The command that breaks is as follows:
/home/roli/Software/MaxBin-2.2.1/src/MaxBin -fasta composite_Bin.contig.tmp -abund composite_Bin.contig.tmp.abund1 -abund2 composite_Bin.contig.tmp.abund2 -abund3 composite_Bin.contig.tmp.abund3 -abund4 composite_Bin.contig.tmp.abund4 -seed composite_Bin.seed -out composite_Bin -min_contig_length 1000 -thread 20
Loaded 100000 sequences
Loaded 200000 sequences
Loaded 300000 sequences
Loaded 400000 sequences
Loaded 500000 sequences
Loaded 600000 sequences
Loaded 700000 sequences
Loaded 800000 sequences
Loaded 900000 sequences
Loaded 1000000 sequences
Loaded 1100000 sequences
Segmentation fault
Dear Roland,
Thank you very much for trying MaxBin. I may need more information to resolve this issue. Do you mind to let me peek into the first 20 lines of your sequence file and one of your abundance file? Thank you.
Yu-Wei
My guess is that you probably used a delimiter other than tab (\t) in your abundance file, although I am not completely sure about that. But in your case the program should have aborted when it was dealing with the abundance files. Please let me know if this is not the case. I will be very happy to keep digging out the problem.
Hi Yu-Wei!
Thanks for your quick response. I've include the head of the contig file
(assembly.fa), the temporary output generated while run_MaxBin2 was
operating and a list of all the output files generated during the run.
I hope that helps get to the bottom of it! Don't hesitate to ask for any
additional information.
Roli
On Mon, May 8, 2017 at 12:35 PM, Yu-Wei Wu yuwwu@users.sf.net wrote:
I must admit that I do not know what caused your problem. I looked into your files but did not see problems. Personally I still suspect that the problem might be in the abundance files. I have updated the program so that it will abort and print out more messages if something's wrong with the abundance file. Could you please try downloading the newest MaxBin package and run again? I apologize for all the trouble that you encountered.
Thanks,
Yu-Wei
Hi Yu-Wei,
I have updated MaxBin2 and re-run the command. I received the following
error:
"Failed to get Abundance information for contig
[k141_3129010|uncontaminated.1001470] in file
[metabat/maxbin2/composite_Bin.contig.tmp.abund1]
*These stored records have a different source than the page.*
Rows are points. Two turns around zero, p and q, are shown by what they do to some points. Write where each new point lands after one turn and then the other. Backwards means that the second turn is done in reverse. Each puzzle has new turns, and all numbers are rounded.
In the rows, zero is written as 128.

Turn p:
[102 132] => [103 136]
[148 154] => [151 151]
[160 133] => [160 129]
[101  93] => [96 97]
Turn q:
[ 91 111] => [ 89 117]
[167 109] => [164 103]
[147 144] => [149 141]
[ 91 140] => [ 93 146]
[144 135] => [145 132]
Where do these land?
q, then p: [114 126] => [114 130]
p, then q backwards: [135 142] => [135 142]
p, then q backwards: [177 115] => [177 116]
q, then p: [ 86 129] => [ 88 141]

Turn p:
[171 160 115 107] => [171 163 114 112]
[105 155 131 145] => [100 154 135 136]
[175  79 155 164] => [172  88 146 180]
[122 101 146 113] => [129  98 145 117]
[119 116 141 116] => [124 113 141 117]
[114 136 107 134] => [111 136 109 129]
[ 90 148 102 116] => [ 90 144 107 105]
Turn q:
[139 117 102 136] => [137 120 103 142]
[ 99 144 100 143] => [ 95 144 101 135]
[116 138 170 146] => [111 137 171 137]
[138 141 100 105] => [143 141  98 110]
[144 140 102 132] => [141 142 103 137]
[132  89 194 107] => [140  86 191 107]
Where do these land?
q, then p: [160 119 139 127] => [158 125 136 144]
p, then q backwards: [133 129 111  83] => [128 129 116  81]
p, then q: [ 91 163 135 135] => [ 90 154 140 107]
q, then p backwards: [144 146 106 124] => [147 144 107 128]
p, then q: [112  83 148 172] => [ 98  88 148 170]

Turn p:
[110 101 132 154 150 107 116 115] => [107 104 134 151 149 108 120 106]
[ 96 122  48 141 108 137 172 152] => [ 98 127  45 158  91 136 141 149]
[140 114 130 114  95  99 106 104] => [140 114 139 106  99  97 109 108]
[ 78 108 144 148 121 159 109 123] => [ 85 114 148 149 122 162 101 116]
[154 127 119 118 141 116 150 112] => [146 130 113 116 136 115 155 113]
[ 98 195 130 136 197 107 158 123] => [ 91 197 123 142 187 106 163 136]
[137 172 120 138 133 175 113 131] => [148 174 125 142 135 166 110 134]
[157 147 151  84 125 162 117 125] => [158 148 146  81 131 162 125 132]
[134 104 127 125 131 122 110 149] => [135  99 127 125 137 124 112 142]
[150 108 160 133 111 113 142 126] => [145 103 157 126 115 118 151 125]
[154 111 148 116  96 111 116 148] => [154 100 150 111 106 115 122 148]
Turn q:
[136 145 130 119 128  98 108 181] => [137 146 120 132 122 103 104 182]
[132 122  82 119 133 124 129 115] => [135 116  88 118 128 117 124 107]
[174  95 162 137 119 121 120 103] => [172 112 178 126 124 118 130 107]
[108 103 116 162 139 149  58 115] => [132  99 125 177 134 158  70 106]
[103 171 100 120  99 157 122 124] => [103 158  92 125  95 161 123 119]
[137 128 133 159 117 121 132 129] => [137 128 137 155 117 121 142 127]
[104 120 142 112  99 123 152 123] => [ 96 118 143 108 105 125 144 130]
[127 148 165 123 164  90 127 147] => [119 156 154 131 165  95 120 157]
[132 121 122 102 153 169 204 115] => [121 119 114  81 161 154 196 117]
Where do these land?
p, then q backwards: [ 94 165 140  77 120 135 111  69] => [114 175 147  70 113 127 125  76]
q, then p: [148 134 141 141 156  98 158 169] => [134 124 122 142 156  99 163 172]
p, then q: [152 116 144 155 134  93 123 139] => [147 115 153 145 141  92 138 137]
p, then q: [148 131 105 127 116 155 105 155] => [168 127 110 135 117 149 110 142]
q, then p: [138  99 145 116 115 114 142 166] => [133  91 137 115 124 123 141 167]
p, then q backwards: [124 142 118 122  91 108  91 137] => [132 132 128 109 103  97  91 142]
p, then q: [132 120  93  95 126 151 130  71] => [126 137 101  90 114 140 117  69]
p, then q backwards: [ 86 137  99 135 119 148 150  87] => [ 91 166 103 138 106 141 133  95]
p, then q: [ 93 114 139 113 139 150 115  91] => [ 94 126 138 115 139 156 107  95]
p, then q: [133 119 134 168 172 116 139 177] => [139 105 121 171 174 116 152 160]
p, then q: [161 132 150 158 120 140 143 149] => [160 129 148 144 128 136 164 145]

Turn p:
[149 121 130 123 118 116 148 146 138 149 136] => [153 129 122 125 107 115 139 134 137 151 135]
[112 137 126 138 113 148 140 133  99 141 135] => [111 136 133 127 117 145 151 141 101 133 133]
[111 120 145 147 116 143  91 117 141 142 136] => [ 92 125 134 146 126 145 111 119 143 138 153]
[109 131 144 110 124 142 113 133 114 136 137] => [109 125 156 121 132 129 122 136 114 137 141]
[149 115 141 134 104 111 144 130 142 104 139] => [157 118 127 132  98 124 130 119 142 105 142]
[ 85 132 102 107 122 135 123 120 140 124 140] => [101 133 119  93 147 126 122 148 129 113 147]
[143 138 136 136 138 120 148 136 138 132  82] => [135 130 130 133 120 119 146 121 151 134  82]
[131 179 133 144 133 122 149 128 141 143 119] => [130 177 134 136 131 123 157 126 146 130 113]
[154 114 107 105 168 145 136 115 135 112 135] => [166 115 118 107 165 145 113 119 124 132 117]
[128 112 149 138 115 114 136 116  87 143 139] => [121 116 132 142 107 118 145 105  91 136 143]
[125 118 118 124 147 120 146 145 138 114 148] => [153 115 120 125 147 120 139 145 133 120 140]
[140 120 108 130 137 122  62 117 125  97  89] => [108 116 116 149 138 130  61 122 128 108  90]
Turn q:
[136 112 126 149 104 103  98 138 120 110 147] => [139 110 103 150 113 123 116 151 125 100 149]
[149 111  94 110 110 122 147 149 132 112 152] => [139 126 109  93 106 124 155 158 134 108 127]
[117 162 149 107 133 145 151 115 139 146 143] => [109 162 162 118 117 118 136 106 124 144 132]
[147 141 145 134 144 149 104 124  98 125 146] => [130 135 146 134 155 133 123 129  96 110 157]
[124 122 146 157 136 131 146 116 146 143 109] => [136 115 139 150 127 137 136 112 137 165 126]
[134 120 132 126 132 112 138 107 140 106 130] => [138 118 129 136 120 121 146 109 143 112 124]
[142 115 114 110 154 131 136 129 118 157 142] => [133 128 124  93 152 108 138 128 122 143 141]
[153 131 152 113 149 104 109 113 155 149 120] => [163 140 143 135 144  98 112 108 153 135 138]
[111 164 140 137 119 126 124 147 157 108 110] => [117 157 141 161 116 146 121 139 153 126 109]
[135 144  98 110 127 109 123 127 108 151 114] => [135 147 102 114 140 105 117 130 109 132 104]
[114 108 119 114 117 113 144 138 102 125 101] => [118  99 120 117 126 117 122 139 120 128  89]
[ 98 118 124 142 142 157 135 130 132 125 136] => [ 96 118 128 123 134 155 137 122 134 141 140]
[105 117 126 156  97 162 109 131 117 107 114] => [112 108 120 142 113 180 106 134 112 120 127]
Where do these land?
q, then p: [134 114 134 127 120 137 149 153 125 104 124] => [136 101 146 122 112 134 140 144 140 129 121]
p, then q backwards: [ 72 144 110  97 132 136 118 121 136 167 127] => [ 95 135 112 102 161 145 138 160 114 160 154]
p, then q: [145 127 125 152 121 112 157 129 135  94 116] => [156 121 123 134 112 153 155 130 133 111 106]
q, then p: [129 124 138 132 146 140 134 111 101 109 146] => [134 106 136 125 143 131 149 114 107 109 138]
p, then q: [143 145 133 148 113 140 115 127 140 130 126] => [128 149 131 142 116 154 121 125 125 135 136]
q, then p: [116 117 100 155 124 132 114 120  99 132 126] => [118 116 100 125 143 144 125 143  94 132 123]
p, then q: [141 113 134 132 162 136 114 128 138 101 122] => [150 109 130 134 158 148 129 118 145 126 141]
q, then p: [133 129 135  31 115 124 143 133 140 110 121] => [131 126 179  92 110  84  92 114 161  94 103]
q, then p: [133 128 123 142 132 120 120 128 139 142 156] => [141 145 113 130 130 124 132 137 123 130 153]
p, then q backwards: [121 153 126 147 126 101 126 154 124 139 117] => [123 158 130 136 127  93 140 146 128 125 133]
q, then p: [148 130 128 133 121 137 131 118 133 172 119] => [134 150 128 130 119 123 117 114 109 166 128]
p, then q backwards: [121 113 150 141 124 121 115 113 126 136 137] => [109 123 145 142 133 128 124 107 129 130 142]

Turn p:
[123 131 180 188 102 120 107 106 152 127 147 118 122 119] => [105 137 188 171 109 101 115 114 138 124 135  99 153 120]
[120 149 133 164 102 119 101 110 171 125 129 106 172 124] => [103 168 129 145 104 106 122 114 152 117 129 107 182 133]
[126 138 149 164 113 103 128  95 161 166 170  88 158 139] => [119 163 151 134 116  87 137 105 143 157 158  72 162 143]
[115 124 142  86 167 128 129 108 111 119 146 140 145 105] => [124  99 129  87 158 139 127 115 126 142 150 149 148 107]
[111 156 135  54 130 157 120 144 105 109 157 142 146 111] => [108 131 125  66 131 168 122 156 124 130 163 167 131 101]
[141 107 115 131 115 164 173 120 128 123  93 133  99 157] => [144 112 132 146 113 155 171 124 135 123 100 140  90 162]
[ 99 115 143 177  90  75 129 127 174 120 164 112 141 143] => [ 98 146 144 152 110  48 141 124 144 102 152  90 139 132]
[131 173 106 100 138 121 125 119 125 128 161 155 117  94] => [151 160 124 110 148 139 124 120 123 130 160 155 126  79]
[ 91 148  96  90 154 151 108 127  80 113 158 110 123  96] => [100 128  99  92 141 171 118 111  76 131 161 141 124  91]
[157 137 129 125 139 118 160 157  85 119  70 131 107 155] => [159 122 133 116 150 140 132 155  99 116  64 137  97 157]
[166 102 100 129 158 139 147 137 114  94  85 147 116 145] => [169  92 106 137 147 154 134 128 125  92  95 146 114 157]
[106 125 109  97 124 133 126 123  86 143 116 162 142  98] => [133 114 105 106 115 131 128 128  99 155 123 178 133 101]
[148 106 123 130 138 143 153 169 135 138 104 120 117 104] => [144 104 108 148 134 148 145 165 133 133 103 109 119 115]
[135 116 119 147 157 153 134 161 124 144 100 157 113 171] => [139 115 113 167 152 140 120 154 125 137 114 149 102 176]
[130 115 124 107 141 122 123 133 143 134  74 126  89 146] => [125 117 113 131 144 135 117 120 155 131  79 132  85 136]
[150 108 145 161  80 101  85 111 154 145 173 103 141 140] => [130 141 149 141  75  85  93 114 150 127 161  77 143 136]
Turn q:
[139 164  92 143  65 109 174 103 137 159 134 111 107 148] => [164 172  82 141  89  99 158  91 138 146 123 124  98 154]
[143  91  97 105 127 123 127 120 114 140 151 130  89  80] => [138  78 118 111  89 115 124 135 113 119 138 142  85 102]
[103 130 182 121 141  97 103 144  98  98  88 144 178 116] => [ 84 147 165 108 152 125 100 132  87 122 100 126 189 115]
[140 172 138 116 116 130 153 106 150 143 174 129 108 127] => [146 162 127 114 120 112 157 108 157 135 171 132 104 112]
[124 120 134 110 158 117  95 143 104  60 115 124 158 154] => [ 91 128 131 114 151 144  85 150 121  77 131 129 173 149]
[133 157  83 159  94 160 155  94 160 137 143 141 113 100] => [151 140  92 175  94 127 162 103 164 134 129 142 106  92]
[152 104 108 126 172 120 145 132 142 143 129 104 142 102] => [149  77 107 123 156 114 139 129 117 118 135 103 127 111]
[108 109 104 148 154 118  92 121 133 153 156  94 105 102] => [108  85 122 151 134 114  99 120 126 144 149 104  81 116]
[141  87 177 124 144 121  88 119 135 101  93 124 138 141] => [128 105 184 116 153 136  88 118 129 104 101 130 155 144]
[152 135 116 174 116 133 155 125 114 151 163 149 110 137] => [149 138 126 168 119 119 169 125 110 133 155 152 101 141]
[112 142 126 129  86 172 172 104 115 152 148 117 138 148] => [139 150 113 133  86 163 172  99 137 158 148 118 134 145]
[139 119 136 105 129 129  78 165 131 131 116 140 164 137] => [141 126 143 122 140 132  81 171 123 144 127 128 165 128]
[ 92 111 144 106 157 112 117 136 134 115  97 166 144 163] => [ 93 122 134  99 168 138 114 140 135 142 101 163 159 148]
[138 177 118 134 120 159 150 121 113 152 109 124  93 136] => [152 172 110 131 126 163 152 122 125 132 119 123  86 121]
[105 103 167 121 139 121 116 188 139  86 105 124 134 131] => [ 89 120 169 113 142 121 122 178 137 112  96 106 157 143]
Where do these land?
p, then q: [159 108 117 130 138 135  82 143 100 181 148 146 146 138] => [168 120 129 157 120 125  78 151 108 160 161 134 115 148]
q, then p: [129 136 140 105 113 160 114 166 148 145 144 120 134 144] => [125 149 126 129 124 140 120 172 154 147 142  95 126 133]
q, then p backwards: [ 92 127 120 117 138 162 114 136 121 169 121  95 141 114] => [133 112 135 114 146 155 116 136 120 169 134  84 115 105]
p, then q: [147 134 165 169 119 117 155 108 141  83 130 104  75  95] => [110 125 185 129 131 129 156  88 125  75 106  86 134 109]
q, then p: [163 133 141 136  90 131 169  49 162  78 118 117  85 100] => [150 134 179 122 107 126 171  71 181  66  99 145 139 101]
q, then p: [105 137 116 112 134 103 122 132 113 147 180 123 145 144] => [123 144 111 112 128 101 119 124 111 151 180 123 109 127]
q, then p: [139 109 114 118 133 116  92 134 144 127 118  89 141 142] => [118 119 106 124 122 128  85 115 143 117 128  97 131 149]
p, then q: [123 150 116 133 123 127 122 155 126 145 132 121 187 114] => [129 148  87 134 127 121 120 156 109 150 143 110 161 123]
p, then q backwards: [137 113 124  79 128 133  94 151  94 123 139 117 148 105] => [124 115 104  63 140 135 107 132 103 131 126 125 140 108]
p, then q: [134 126 142 162 130 160 144  77 148  51 124 130 101 122] => [103 122 172 146 125 153 168  79 159  79 122 141 165 126]
p, then q backwards: [120 137  93 128  91 137  90 147 115 128 127 116 115 122] => [120 153  96 121 100 130 109 124  90 116 125 121 114 109]
q, then p backwards: [131 146 162 136 150 112 170 114  90 132  88 162 128 188] => [111 190 112 128 162 140 169 101  96 109  99 129 145 166]
p, then q: [117  68  94 124 111 122 136 160 125 141 141 127 147 120] => [131  97  92 139  85  93 130 149 116 130 125 126 118 159]
q, then p: [ 91 140 162 139 150  87 151 115 150 137 100 191 123 136] => [130 124 130 123 190 101 146 119 135 170  99 185 137 118]
p, then q backwards: [134 155 114 131 174 117 165 132 142 132 110 161 104 136] => [154 151 127 157 166 125 141 126 154 149 106 156 114 153]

Error encountered while running core MaxBin program. Error recorded in
metabat/maxbin2/composite_Bin.log.
Program Stop."
I will look into why there is no abundance information and correct the
problem. Unfortunately there is nothing written to the log file (is that
supposed to be the case?). Also, as a side note: I recommend changing the
error message: "Cannot write into specified output file/directory. Please
check your settings or disk space." to "Cannot write into specified output
file/directory. Please check your directory exists."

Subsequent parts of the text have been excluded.